Он раздувает ноздри, будто с такого расстояния может почувствовать мой запах.
— Покажи мне.
Клитор набухает, плотно прижимаясь к ластовице трусиков. Чувствую такое возбуждение, что внутри все дрожит. Я раздвигаю ноги, мягкая ткань юбки скользит по коже. Дрожащими руками задираю юбку выше, полностью открываясь его взгляду.
Румянец заливает его острые скулы, губы приоткрываются. Я представляю свои потемневшие от желания белые трусики, бесстыдно очерчивающие распухшую сердцевину, и хнычу, покачивая бедрами.
— Еще, — отрывисто говорит он. — Дай мне взглянуть на мед, которого я так жажду.
Вот дерьмо. Не могу дышать. Дрожащим пальцем я цепляю трусики и почти застенчиво оттягиваю их в сторону. Чувствую себя настолько непослушной, грязной девчонкой, бросающей недозволенный взгляд, что моя кожа раскаляется добела.

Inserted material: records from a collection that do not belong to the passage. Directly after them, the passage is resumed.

Rows are points. Each copy is the shape, with its points in the same order, turned, moved and blurred by noise. Is it also mirrored, or only turned?

Shape (6 x 3):
[[ 4.1  1.7 -0.4]
 [ 5.3 -0.4  3.4]
 [-2.3 -1.6  2.1]
 [-6.8 -5.3 -1.3]
 [-5.0 -2.5 -1.8]
 [ 1.6  3.4  5.5]]
Copy 1 (6 x 3):
[[ 3.5 -1.7  2.1]
 [ 1.7 -5.8  1.4]
 [-3.2 -0.6 -1.2]
 [-4.8  3.8 -5.6]
 [-2.7  3.4 -3.2]
 [-2.3 -3.6  5.1]]
Copy 1 is: only turned
Copy 2 (6 x 3):
[[ 5.2 -1.2  1.1]
 [ 6.0  2.4 -1.7]
 [-0.8  3.0 -0.3]
 [-7.6  1.2 -1.7]
 [-4.5  0.3  0.9]
 [ 5.4  5.9  3.4]]
Copy 2 is: mirrored

Shape (9 x 4):
[[  3.7   2.3  -2.5  -1.5]
 [ -0.5  -0.4   0.5   2.6]
 [  1.5   0.5   0.1  -3.0]
 [  0.7 -10.4   0.7  -1.0]
 [  3.5   2.4   0.4   1.3]
 [ -3.8   0.3   5.4  -0.1]
 [  2.8  -3.5   5.3  -0.3]
 [  3.9  -3.9  -2.2  -1.5]
 [ -9.9   1.2   3.5   3.0]]
Copy 1 (9 x 4):
[[ 3.2  1.6 -1.7 -1.4]
 [-1.2 -1.9 -1.1  2.0]
 [ 1.6 -0.9  0.0 -3.4]
 [-7.0 -4.4 -5.8 -5.6]
 [ 3.2 -1.3 -1.7  0.6]
 [-2.2 -5.0  4.4 -0.4]
 [-1.4 -7.1 -3.0 -3.0]
 [-0.9 -0.6 -5.8 -3.7]
 [-6.2 -2.7  7.7  3.3]]
Copy 1 is: only turned
Copy 2 (9 x 4):
[[ 4.6  1.0 -1.9 -1.0]
 [ 1.2 -4.2  1.7 -2.9]
 [ 0.4  1.2 -0.8 -1.6]
 [-5.5 -5.7 -5.9 -1.9]
 [ 3.6 -1.1  1.4  0.3]
 [-3.4 -0.9  5.0 -3.8]
 [-3.7 -2.7  0.4  1.8]
 [ 0.8 -1.7 -5.2  0.0]
 [-2.7 -2.7  7.9 -9.6]]
Copy 2 is: mirrored
Copy 3 (9 x 4):
[[-4.2 -2.8  1.3  0.1]
 [ 2.0 -1.0 -2.0  0.8]
 [-1.1 -1.0  2.6 -1.5]
 [ 5.4 -5.8  0.2 -8.7]
 [-1.2 -2.2  0.4  3.0]
 [ 5.8  2.8  2.1  0.8]
 [ 4.5 -4.4  3.2 -0.5]
 [-1.7 -5.3  0.4 -4.0]
 [ 7.2  7.1 -3.0  0.6]]
Copy 3 is: mirrored
Copy 4 (9 x 4):
[[ 5.3  0.5 -0.9 -1.8]
 [-1.3 -1.2  1.0  1.2]
 [ 2.7  2.8  1.2 -2.0]
 [-2.7  7.5  0.5  7.1]
 [ 4.1 -1.5  1.8 -0.1]
 [-3.8  0.6  5.5 -2.2]
 [ 0.6  3.1  5.8  3.8]
 [ 2.8  4.5 -1.4  3.1]
 [-9.6 -2.7  2.5 -3.6]]
Copy 4 is: mirrored

Shape (10 x 4):
[[-4.0  0.5  2.7 -1.5]
 [ 4.6 -0.5  0.5 -3.8]
 [ 1.5 -2.4  1.3  0.4]
 [ 6.7 -3.3  2.2 -4.6]
 [-4.8 -0.9  0.3 -1.5]
 [-0.7  5.4 -2.4  0.4]
 [ 2.1  5.9 -5.5  2.2]
 [-2.9 -5.6  1.3 -3.4]
 [-1.9 -5.2  1.8  5.9]
 [-3.3 -0.8 -3.1 -4.2]]
Copy 1 (10 x 4):
[[-3.9 -2.7  3.5 -0.2]
 [ 5.2 -0.6  4.3 -1.5]
 [ 1.4 -1.2  0.1 -1.0]
 [ 6.8 -1.2  3.3 -5.2]
 [-3.5 -4.7  2.3  0.7]
 [-0.2  0.4  4.4  6.5]
 [ 3.2  1.6  3.0  8.6]
 [-0.7 -6.7  0.9 -3.1]
 [-2.8 -1.1 -5.8 -0.8]
 [ 0.3 -6.6  4.0  2.6]]
Copy 1 is: mirrored
Copy 2 (10 x 4):
[[ 0.5  0.4  0.2 -6.0]
 [ 1.8 -3.6 -5.1  1.8]
 [ 1.4 -2.6  2.5  0.1]
 [ 5.9 -6.4 -4.0  3.1]
 [-1.1 -2.8  0.6 -5.8]
 [-4.1  1.3 -3.3  0.2]
 [-8.7  1.5 -2.4  4.8]
 [ 1.7 -6.1  2.1 -5.3]
 [ 1.7 -1.5  6.6  0.1]
 [-4.1 -5.5 -1.6 -3.6]]
Copy 2 is: only turned
Copy 3 (10 x 4):
[[-1.0  5.3  0.2  1.0]
 [ 3.8  1.4 -6.0  0.7]
 [ 3.4  1.2 -0.6 -0.1]
 [ 7.3  1.5 -6.5  2.1]
 [-0.8  5.9  0.9 -2.0]
 [-4.8 -0.5 -3.3 -1.9]
 [-4.0 -4.1 -4.5 -4.5]
 [ 4.4  7.3  0.5 -1.5]
 [ 3.4 -0.1  6.2 -0.8]
 [-0.2  5.8 -2.8 -4.7]]
Copy 3 is: only turned
Copy 4 (10 x 4):
[[ 0.2  2.3  3.7  2.6]
 [-1.8 -5.4  2.3 -1.1]
 [-3.7 -0.5  0.2 -1.0]
 [-4.6 -7.0  4.4 -2.1]
 [ 1.3  2.9  2.2 -0.2]
 [ 4.3 -2.7 -3.3  1.5]
 [ 4.7 -4.6 -6.0 -0.8]
 [-2.7  1.6  5.7 -2.1]
 [-4.8  4.7 -2.2 -0.2]
 [ 4.3 -0.4  2.9 -3.3]]
Copy 4 is: only turned

Shape (11 x 6):
[[  3.6  -2.3   7.4   3.0   0.8   5.3]
 [  0.4  -1.0  -2.2   0.3   1.9   3.0]
 [  3.1  -1.3   2.2   2.5  -3.4  -0.4]
 [  2.8   1.0  -2.1  -0.3  -8.4   2.8]
 [  4.8  -0.2   0.5   0.3   3.0  -2.8]
 [  3.1  -0.8   6.6  -0.4   2.2   1.9]
 [ -1.8  -0.9  -1.7   1.9  -0.4 -16.6]
 [  0.4  -2.2  -2.7   2.6   0.3   1.5]
 [ -0.6  -1.6  -1.8  -3.1  -3.3   4.3]
 [ -1.3   4.9  -1.8   1.6  -0.4   1.8]
 [ -0.6  -1.5   0.2   0.2   0.2   5.2]]
Copy 1 (11 x 6):
[[-4.8  4.5 -6.2  0.5 -6.9  4.6]
 [-0.4 -1.4 -1.2  2.0 -1.3  3.9]
 [-1.8  4.3 -3.4  3.9 -2.2 -1.4]
 [ 1.8  1.5  1.1  5.2 -6.2 -3.8]
 [-1.6  5.5 -1.1  1.9  2.3  3.3]
 [-4.3  5.3 -3.7 -1.8 -4.0  3.9]
 [-1.7  5.8 -2.6  2.2 13.7 -7.9]
 [-1.0 -0.9 -2.9  4.5  0.2  1.8]
 [-0.8 -2.9  1.4  1.8 -4.7 -0.3]
 [ 5.1 -0.1 -2.8  0.3 -1.3  0.8]
 [-1.4 -2.2 -2.8  1.1 -4.0  2.9]]
Copy 1 is: only turned
Copy 2 (11 x 6):
[[ 5.4 -0.3 -5.0 -4.6  6.5 -3.0]
 [ 0.2 -0.6 -4.0 -0.8  0.1  2.1]
 [ 1.7 -2.6  0.1  0.5  5.2 -0.9]
 [ 2.2 -1.6 -1.1  7.8  2.6 -2.7]
 [-3.5 -3.7 -0.5 -3.6  2.9 -1.1]
 [ 3.3 -1.2 -2.0 -5.8  3.4 -3.8]
 [-6.6 -4.9 13.6 -2.0  2.9  5.3]
 [ 0.1 -1.5 -2.8  0.6  2.6  3.8]
 [ 3.6 -1.5 -2.7  2.9 -2.8 -0.3]
 [-1.7  4.4 -0.9  1.8  0.8  0.1]
 [ 3.3  0.3 -5.1 -0.4  0.2  0.9]]
Copy 2 is: only turned
Copy 3 (11 x 6):
[[-0.5 -2.3 -2.0 -2.2 10.2  1.9]
 [ 2.2  3.2 -2.9  1.5  2.6 -1.0]
 [ 0.4 -0.9 -1.4 -4.4  1.8  4.8]
 [ 4.7 -3.8 -4.2 -0.1 -2.7  4.5]
 [-2.0  6.0 -2.5 -2.8  2.5  4.6]
 [-4.3 -0.8 -2.9 -1.7  6.6  1.6]
 [-7.0  7.7  5.8 -7.9 -8.1  5.5]
 [ 4.1  3.2  0.3 -0.1  1.1  0.6]
 [ 2.5 -1.2 -3.1  4.2 -0.2  1.1]
 [ 1.8  1.8 -4.2 -2.8 -1.4 -3.0]
 [ 2.4 -0.6 -1.7  0.9  2.9 -1.6]]
Copy 3 is: mirrored
Copy 4 (11 x 6):
[[  7.6  -4.3   4.8  -0.3   0.6   0.8]
 [  1.5   0.2  -1.3  -1.1  -3.2   0.3]
 [ -0.2  -5.2   1.5   0.7   1.3  -2.5]
 [ -1.1  -4.1  -2.7  -4.4   2.4  -6.7]
 [ -1.7   0.3   3.4   4.0  -2.1  -1.2]
 [  5.6  -0.9   4.2   2.3   1.8  -0.4]
 [-13.4  -1.9  -1.1  10.1   4.0   3.0]
 [ -1.0  -3.1  -1.6  -1.1  -3.2   0.6]
 [  2.7  -0.6  -4.6  -2.9   0.4  -2.4]
 [ -2.3   1.4  -0.2  -4.9   0.5   0.7]
 [  4.4  -1.2  -1.4  -2.5  -1.5   1.0]]
Copy 4 is: only turned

Габриэль стонет, тихо и болезненно, его тело напрягается в кресле. Взгляд остается прикованным к моей обнаженной плоти, когда рука скользит по твердому прессу и останавливается над огромной эрекцией, натягивающей брюки. Он нетерпеливо сжимает себя.
— Красавица, — говорит он, надавливая сильнее.
— Достань его, — произношу, дрожа. — Я тоже хочу видеть тебя.
Он не колеблется. Просто расстегивает молнию и спускает брюки с бельем вниз по бедрам. Его член качается, поднимаясь, чтобы поцеловать впадинку пупка.